先生に質問をするということ自体が、中年の日常生活のなかでは自然発生しない。それだけでもう、人生の刺激だ。

余談ですが、今わたしのところにいるアシスタントは22歳で、わたしは彼女のお母さんと2歳しか違わない。もはや母親のような存在だ。それくらい世代の違う若者がそばにいると、つねにあたらしい価値観がもたらされる。ただ彼らがそこにいるだけで、こちらの固定概念を刺激してくるのだ。中年同士でいると触れることのない文化にも気がつく。これがすっかり気に入ってしまっている。若者はいい。この間、買ったばかりのジンバルという動画を撮る棒? のようなメカも、すぐに使いこなしていた。ちょっと、話が逸れました。すみません。

そんなこんなで、年を重ねて、できるようになったことはたくさんあるけれど、きっと、それよりもできないこと、知らないことに焦点を当てて探し続けられたら、きっと飽きずに暮らしていける気がする。しつこいですが、人生100年時代への備えです。

江戸時代の平均寿命は32歳から44歳だと聞いたことがあります。それでいえば、わたしなんてよくて後期高齢者。ともすると、草葉の陰の身。
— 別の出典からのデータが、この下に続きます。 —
Every row gives one point. Each copy is the shape, with its points in the same order, turned, moved and blurred by noise. Some copies are also mirrored. Which?
(in the rows, 128 means zero)

Shape (8 x 2):
[[130 117]
 [191  99]
 [132 117]
 [118 135]
 [126 210]
 [144 150]
 [138  89]
 [119 149]]
Copy 1 (8 x 2):
[[145 114]
 [197 151]
 [147 118]
 [124 114]
 [ 71 168]
 [126 144]
 [172 103]
 [112 126]]
Copy 1 is: only turned
Copy 2, 8 rows:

これでは、15歳で成人しないとたしかに時間が足りない。現代は、その倍以上生きるなんて、なんか人生が長すぎませんか。わたしはせっかちだし、100年なんていりません。そこそこなところで、人生を終えられるように、そこそこ不摂生をするべきなのか、うっかり長生きをしてしまう可能性にかけて、せめて満足な体で最後まで動けるように、健康に取り計らった方がいいのか、悩むところです。へんな悩み。人生のパラドックス。
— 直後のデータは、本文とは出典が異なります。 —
Each row of a before or after table is a point. The points were changed in one or more steps. Then noise was added and the rows were shuffled. The steps act on columns, c1 being the first. What was done? A step turns or swaps two columns, mirrors them in a line or flattens them onto one, adds a multiple of one to another, or multiplies or shifts one. Angles are multiples of 10 degrees, from the lower column toward the higher: turns from -170 to 170, lines from 10 to 170 but not 90. Use the fewest steps. Two steps may share a column if one is a turn and the other turns, adds or multiplies; they go together, in the order done. Otherwise the lowest column goes first.
(in the rows, 128 means zero)

Before, 11 rows:
[[126 134 179]
 [161 116 164]
 [134 164 146]
 [145 145 137]
 [161 110  53]
 [154 162 180]
 [163 224 184]
 [164 121 145]
 [139 114 154]
 [157 108 180]
 [151 136 167]]
After, 11 rows:
[[142 146 137]
 [165 221 183]
 [141 130 130]
 [133 162 148]
 [150 173 157]
 [157 137 133]
 [160  79 102]
 [127 158 146]
 [163 135 134]
 [155 150 138]
 [165 130 131]]
Steps: flatten c2 and c3 onto the line at 30 degrees

Before (8 x 4):
[[137 136 180  97]
 [ 93 171 103 135]
 [182 164 124 165]
 [135 189 121 103]
 [140 142 202 164]
 [100 155 127 122]
 [179  96  96 178]
 [118  73 100 139]]
After, 8 rows:
[[ 92 122 193 131]
 [138 182 130  94]
 [175 137 158 120]
 [137  79  95 154]
 [101 151 176 115]
 [110 149 113 117]
 [120 159  90 108]
 [187  79 136 158]]
Steps: turn c1 and c3 by 40 degrees; flatten c2 and c4 onto the line at 150 degrees

Before (10 x 6):
[[127  73  64 164  96  90]
 [149  99 128  97 167  95]
 [156 156 105 143 127 122]
 [ 88 157  88 124  87 124]
 [122 139 151 138 102 119]
 [ 84 168  32  64  51 160]
 [165 105 138 103 136 114]
 [158 150 175 149 113 122]
 [ 98 139 100 138  91 178]
 [112 145 139 168 127 128]]
After:
[[148 138 117 119 102 119]
 [ 51 172 226 118  49 161]
 [111 159 121 160 125 121]
 [120 160 184 132  88 126]
 [ 97 104  94 126 135 115]
 [134 140 168 133  95 179]
 [169 144 132 134 122 131]
 [124  72 169 186  96  90]
 [155 147  80 127 116 124]
 [ 97 100 111 119 165  96]]
Steps: turn c1 and c3 by -130 degrees; turn c1 and c4 by -50 degrees

Before:
[[ 73 161 111 125 126 147  73 144]
 [147  41 178 117 124 112 128 105]
 [ 77 157 144 158 117  98 110 109]
 [158  57 203 150 130 110  89 142]
 [ 95 148 176 116 110 151 110 162]
 [156 142 137 121  80 153  85 156]
 [133 152 136 117  79 121 118 174]
 [127 158 101 145 128 143 127 129]
 [172  97 209 159 122 164  97 170]
 [152  41 168 147  91  95 110 156]
 [115 115 144 150  95 167 118 188]
 [111 129 144 151  65 154 100 130]
 [151  36 159 140 130  69 104 120]
 [103 154 124 152 155 112 114 115]]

ひさしぶりに文章を書いたのに、ファッションの話の方に筆が進まずすみません。せめてもの罪滅ぼしに、最近発見したとんでもなく素敵なネイルカラーをご紹介します。ジュエリーブランドのアルティーダ ウードから新しく発売になったヴィーガンネイル。まず、ジュエリー屋さんが、手元を飾るものの一環としてネイルカラーもプロデュースするというアイデアが好き。トータルで魅せる。ジュエリーを突き詰めたらネイルもやりたいとなる気持ち、わかる気がします。

ネイル/アルティーダ ウード

かわいいなぁ、と見ていたのですが、塗ってみたらこれがとんでもないネイルだった。まず、乾くのが早い。そして、驚いてしまったのが、なんと3日経ってもひと欠けもしていない。なにそれ。いままでそんなことありましたか? 塗ったその日には、もうどこかがかけてくるのが、肉体労働者の指先の常。それが、3日経っても人様に自信を持ってお見せできる美しさ。今、わたしのネイルはいちばん右の完璧な枝豆カラーでございます。

そして、足にはいちばん左のラメのブラウンを塗ったのですが、ライトなブロンズラメが色黒の足に溶け込んで、なじみ過ぎず、目立ち過ぎずのこれまたいい塩梅で、一生フットネイルはこれでいいのではないかと思うほど気に入ってしまった。このおしゃれカラーに加えて、機能としても単純に優れているものだから、もう、賞賛の嵐(わたしが一人でですけども)。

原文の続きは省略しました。